From a state-of-the-art studio on Nashville’s famed Music Row, Great American Country produces programming that resonates with music fans. Scripps Networks acquired the channel in 2004 and moved operations to Nashville.

“Nashville gives us access to artists for interviews and specials,” says Ed Hardy, GAC president. “There is no other place to immerse ourselves in the culture of country music.”

GAC serves fans with music videos and programs focused on the music, artists, song­writers and stories behind the songs. The network is developing a biography series. The channel helps to boost record sales and increase familiarity with artists through its dedication to music.

“Ours is a pretty simple formula,” says Scott Durand, vice president of marketing. “When fans turn to GAC, they expect to hear hits and some legends. They want information about the artists.”

GAC reaches more than 55 million households through cable and satellite television and a syndicated radio program.

In addition to GAC, Country Music Television and RFD-TV reside in Nashville. CMT offers music videos and original programming like Gone Country, with an ensemble celebrity cast immersed in the genre, and CMT Cribs, a look inside celebrity homes.

In 2004, RFD-TV, which reaches 40 million homes, moved broadcast operations from Dallas to Nashville’s Northstar Studios.

“It’s the best move we ever made,” says Patrick Gottsch, founder and CEO. “We were hoping that some of the old shows would find our format attractive. It’s grown beyond their wildest expectations. People all across the country are eager for family-oriented entertainment.”

The network boasts the rebirth of the popular Crook & Chase show and classic country programming including Hee Haw. The most famous broadcaster in country music, Ralph Emery, is back on the air through RFD-TV, and the multi-­talented Marty Stuart has a variety show on the network. RFD-TV has plans to go international.

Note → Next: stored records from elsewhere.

Each wall is flat, endless, passes through zero and stands at right angles to its row. A trip goes straight from one point to another. Which walls does it cross, in order?
In the rows, 100 means zero.

Walls:
(1): 121,108,56
(2): 19,117,95
(3): 53,170,92
(4): 132,77,65
(5): 102,79,108
(6): 124,36,115
Trips:
120,122,117 to 93,109,131 => 2, 5
114,74,68 to 72,106,128 => 2, 1, 4, 3, 6
66,142,108 to 56,106,131 => 5
125,155,80 to 46,62,122 => 4, 2, 1, 5, 6, 3
75,146,111 to 65,101,80 => 1
59,72,66 to 147,42,50 => 3, 2
107,72,187 to 52,118,104 => 2, 3, 6, 5

Walls:
(1): 103,128,73,70,92,72,78,167,75,116,76
(2): 101,99,119,115,113,94,114,90,104,162,64
(3): 97,58,131,131,75,61,97,138,106,110,68
(4): 87,91,100,67,137,108,134,121,146,123,72
(5): 90,57,58,89,60,82,117,90,92,157,132
(6): 101,102,123,61,113,76,94,134,79,109,162
Trips:
100,140,133,97,76,67,60,139,87,55,103 to 87,106,151,101,97,60,157,102,84,144,118 => 2, 5, 4, 1
56,123,74,123,122,111,60,109,127,60,101 to 63,119,155,99,66,94,120,96,90,100,102 => 1, 3, 6, 2
103,106,57,99,176,146,81,125,69,124,117 to 96,44,133,88,89,125,87,102,147,87,99 => 2, 1, 3, 6
95,115,127,98,51,108,120,118,84,61,143 to 70,50,95,101,113,92,116,111,113,89,87 => 3, 5, 4, 6, 2

Walls:
(1): 106,97,136,67,73,142,92,144,67,109,137,108,76,95,120,97,115,133,90,66,87,97,70,195,45,107,125,110,85,152,85,79
(2): 61,80,106,118,143,86,102,71,128,127,124,65,93,87,67,114,120,76,66,47,55,142,65,106,148,107,95,107,141,114,123,79
(3): 140,92,144,129,115,76,152,105,127,67,42,112,65,100,125,82,142,120,85,117,130,88,79,113,75,72,130,135,98,95,99,158
(4): 122,71,138,94,93,124,96,70,124,93,146,93,71,86,81,98,128,168,72,102,65,94,100,75,88,135,40,59,63,93,88,46
(5): 92,128,105,128,96,74,63,59,123,134,87,109,81,93,102,95,54,92,154,106,94,120,91,123,67,104,108,88,88,68,124,136
(6): 95,95,78,63,106,109,99,91,98,78,105,120,118,87,114,161,84,110,120,102,143,99,120,87,81,106,118,77,44,85,81,50
(7): 124,124,69,66,149,121,109,79,41,145,107,74,74,111,61,138,73,65,89,100,77,76,145,91,59,63,57,125,123,104,62,92
(8): 90,90,95,130,146,120,135,45,135,90,73,108,57,98,73,110,39,89,115,109,104,93,74,91,109,131,141,132,81,92,106,78
Trips:
88,69,83,52,88,88,100,99,79,86,126,116,86,99,112,106,90,113,88,143,112,76,145,130,67,110,59,143,109,115,75,51 to 77,124,82,84,135,145,148,173,58,36,112,60,55,125,88,171,158,123,113,104,72,88,107,80,131,97,124,54,135,114,144,76 => 2
73,134,81,106,117,107,119,66,79,60,111,75,76,122,28,98,157,129,123,41,104,73,70,77,145,130,126,120,61,116,88,99 to 105,84,90,131,77,114,80,93,145,42,182,123,119,138,153,91,124,158,66,53,158,108,117,107,102,90,96,111,114,68,72,104 => 3, 1, 8, 2
58,101,123,130,103,120,40,148,77,117,82,126,122,84,135,29,70,123,116,93,105,109,105,92,121,83,66,106,111,148,113,143 to 109,105,85,114,102,130,82,65,92,93,118,91,92,84,70,115,84,122,72,92,126,134,55,136,134,86,139,117,77,76,113,82 => 2, 8, 6, 4

Walls:
(1): 75,80,98,143,110,123,115,147,123,87,78,41,93,109,169,98,100,121,89,105,117,94,167,128,115,111,138,84,147,148,150,89,136,67,70,99,89,125,99,43,70,55,100,143,121,73,53,156
(2): 58,118,43,126,79,102,83,80,96,77,93,81,86,146,100,99,136,101,113,58,67,79,118,118,86,121,87,112,70,116,132,79,77,129,139,76,76,137,141,112,111,83,113,74,107,137,105,86
(3): 119,78,104,120,120,167,92,127,126,149,102,95,94,143,111,47,128,44,68,67,115,88,117,116,78,80,77,91,119,145,53,102,133,101,111,81,98,137,140,125,72,50,136,107,79,52,121,136
(4): 119,163,65,73,106,88,84,102,44,111,60,164,84,159,136,99,111,81,51,116,158,46,125,87,109,115,95,74,27,136,68,150,173,160,108,107,128,124,151,125,72,46,52,80,72,135,108,157
(5): 149,90,103,124,79,106,97,99,102,165,80,91,151,68,176,17,93,78,44,71,102,118,89,71,42,95,99,47,116,90,110,139,126,162,90,161,163,132,107,28,37,78,71,78,125,77,132,179
(6): 88,99,117,160,46,104,133,102,73,154,73,110,138,87,111,136,118,143,124,76,23,116,98,135,131,129,65,105,108,73,106,127,112,132,111,128,98,64,96,106,36,90,111,65,89,58,99,120
Trips:
166,126,90,97,53,95,99,83,86,116,96,120,115,79,131,59,93,107,111,103,75,96,62,71,158,118,36,100,125,37,101,94,106,43,97,62,42,93,60,96,161,71,121,112,95,116,141,72 to 114,138,151,100,92,98,129,93,98,155,121,107,69,129,66,108,70,163,82,101,88,77,149,66,108,153,93,74,123,62,63,99,100,112,95,91,101,77,130,79,94,115,71,133,8,121,111,105 => 4
11,92,108,122,109,136,104,80,73,91,148,111,147,127,79,89,121,107,96,119,113,110,133,131,105,126,121,103,53,62,95,104,114,97,110,67,86,88,66,77,75,74,102,88,156,69,100,83 to 95,116,147,116,86,146,61,83,69,108,164,66,95,80,144,66,69,85,134,108,120,69,99,126,90,132,119,86,130,150,110,61,130,58,149,110,108,55,93,117,102,105,129,53,78,102,71,86 => 3, 2, 6
97,97,113,88,131,76,73,104,26,65,61,160,76,88,112,95,95,90,141,66,138,98,136,130,97,96,61,94,110,155,69,36,112,63,119,131,87,163,156,10,122,82,103,84,150,112,41,113 to 147,113,157,113,130,55,87,116,44,84,126,99,117,132,164,50,110,90,62,128,68,63,126,97,107,129,109,73,66,37,99,62,57,105,119,124,83,125,75,144,129,130,72,111,102,105,117,120 => 5, 3, 1, 2
135,117,94,195,133,129,72,127,41,117,134,105,142,58,112,89,137,71,113,129,103,84,103,88,72,123,93,87,72,108,105,136,119,109,90,93,147,66,107,80,94,143,124,121,131,164,74,81 to 87,76,83,121,104,55,132,87,123,146,126,60,103,105,27,123,133,83,107,137,175,129,90,102,78,69,152,146,91,57,81,82,160,110,41,92,145,105,59,151,141,157,88,113,105,100,78,77 => 6, 4, 5

Walls:
(1): 65,94,93,113,135,95,80,73,113,98,160,77,89,65,139,76,99,101,101,114,87,73,110,113,115,115,129,108,65,124,91,71,85,55,114,95,117,132,128,106,93,86,85,101,132,115,91,74
(2): 86,120,82,153,121,139,57,96,70,131,132,140,56,114,62,124,128,60,92,64,101,70,69,101,85,84,108,101,114,110,84,111,128,72,80,99,109,109,79,97,117,56,74,144,146,128,66,117
(3): 96,126,97,104,51,111,106,89,135,92,126,120,134,133,127,103,126,90,97,110,59,124,133,116,40,89,94,114,98,83,75,139,114,106,44,94,117,141,86,102,128,109,85,88,118,156,132,75
(4): 40,122,108,86,108,89,89,102,60,68,100,154,140,51,71,49,88,114,127,134,139,64,64,105,53,115,120,101,118,57,93,126,117,46,111,139,55,88,47,121,116,78,87,101,133,93,70,88
(5): 104,95,144,57,108,83,102,82,70,108,79,118,132,102,104,132,111,62,64,121,82,139,142,104,104,92,83,78,109,101,107,117,131,120,65,65,108,148,146,71,106,48,142,75,56,77,101,127
(6): 170,132,88,110,120,84,155,118,96,97,96,82,98,130,141,123,101,92,109,101,178,92,130,102,72,113,125,95,113,145,105,112,110,99,106,151,86,126,123,64,95,63,89,107,71,124,64,116
(7): 87,96,59,129,104,128,124,63,75,71,105,71,119,127,112,115,102,153,122,92,130,85,111,78,126,71,133,107,192,83,118,99,65,110,91,122,59,89,84,106,149,121,77,126,120,76,148,86
(8): 96,179,93,60,110,67,98,84,105,70,144,125,119,73,98,128,55,104,185,112,120,163,93,137,84,94,61,103,131,112,125,87,85,90,97,136,86,80,119,130,113,141,85,111,90,44,106,95
(9): 94,34,93,106,155,111,129,77,75,119,130,120,102,109,57,57,101,94,95,119,45,93,72,128,98,86,111,69,103,125,73,97,101,133,54,58,120,98,96,79,148,35,89,72,94,84,134,74
(10): 94,123,115,106,95,88,87,52,98,110,123,94,79,82,80,78,112,112,125,106,141,122,95,83,127,57,95,127,63,121,116,89,75,111,83,76,82,104,98,86,70,88,94,114,131,72,68,96
(11): 64,113,48,71,117,158,39,83,70,172,80,150,109,109,125,97,79,92,118,105,125,75,101,150,89,85,114,123,93,102,83,87,63,85,67,82,105,95,80,88,139,89,131,147,68,123,55,85
Trips:
115,81,129,95,107,121,92,102,92,60,100,128,44,142,97,93,107,84,78,74,122,85,62,45,107,119,67,85,51,122,107,137,97,97,145,101,107,110,120,96,82,101,100,112,113,88,88,114 to 149,130,132,144,51,131,77,108,123,92,148,120,117,96,105,93,86,79,125,73,141,107,68,119,103,118,106,66,120,80,128,101,106,116,93,99,126,120,89,72,67,152,86,67,117,123,115,127 => 3, 8
107,121,93,131,129,126,152,119,87,143,52,44,142,56,84,101,109,53,90,116,131,116,97,69,101,101,134,121,109,139,103,135,106,129,88,118,97,88,89,91,118,88,127,114,90,50,107,105 to 79,67,108,96,126,185,105,130,102,73,88,16,121,131,149,58,118,128,67,143,135,117,115,96,140,80,96,90,91,51,164,97,130,85,104,113,122,88,117,58,100,107,90,74,126,118,80,95 => 9, 10, 1, 5
76,115,100,119,77,85,68,93,73,89,51,90,69,88,85,131,86,88,58,92,88,129,81,102,118,116,97,66,80,87,77,108,110,84,94,61,111,147,92,139,129,135,110,69,59,79,125,148 to 104,160,103,66,54,90,123,135,102,127,73,90,93,157,95,105,121,108,74,91,107,152,78,128,69,79,108,94,132,86,75,72,79,87,95,91,51,121,126,88,60,78,100,85,88,127,109,128 => 3, 6, 8
95,103,106,113,143,18,68,96,108,75,110,97,127,108,104,118,94,125,141,93,111,103,123,107,115,71,106,78,154,133,110,79,71,72,123,120,83,113,81,105,122,72,73,99,129,101,83,78 to 103,100,98,120,103,76,70,147,105,106,66,132,52,31,109,63,80,100,101,96,126,110,126,102,104,103,109,107,96,137,116,94,98,108,118,73,148,117,141,81,93,112,33,136,66,82,48,118 => 11, 7, 4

“I’ve read every email we’ve received,” Gottsch says. “The response has been overwhelmingly positive. We’re proud to be described as the new Nashville Network. We couldn’t do it anywhere but here.”

NorthStar Studios in Nashville is a 16-acre complex that includes full-service HD production facilities, four flexible audience-rated stages, three specialized insert studios, and facilities for field production, live shots, network origination, syndication, transmission and post-production services.

Nashville’s Jim Owens Entertainment has produced more than 10,000 hours of television and radio content over 35 years, including Crook & Chase. Owens, an independent producer for RFD-TV and GAC, was a pioneer in music video production and saw the future of country music broadcasting long before the rise of today’s thriving networks.

“Country music is undergoing changes, especially in broadcast and cable,” Owens says. “We have to be broad enough to reach and recognize the entire audience.”

Access to artists and events makes Nashville ideal for entertainment broadcasting.

“This is where all the music activity is,” GAC’s Durand says. “Not only country music, but music that is popular throughout the U.S. in many genres. It is important to be where everyone crosses paths.”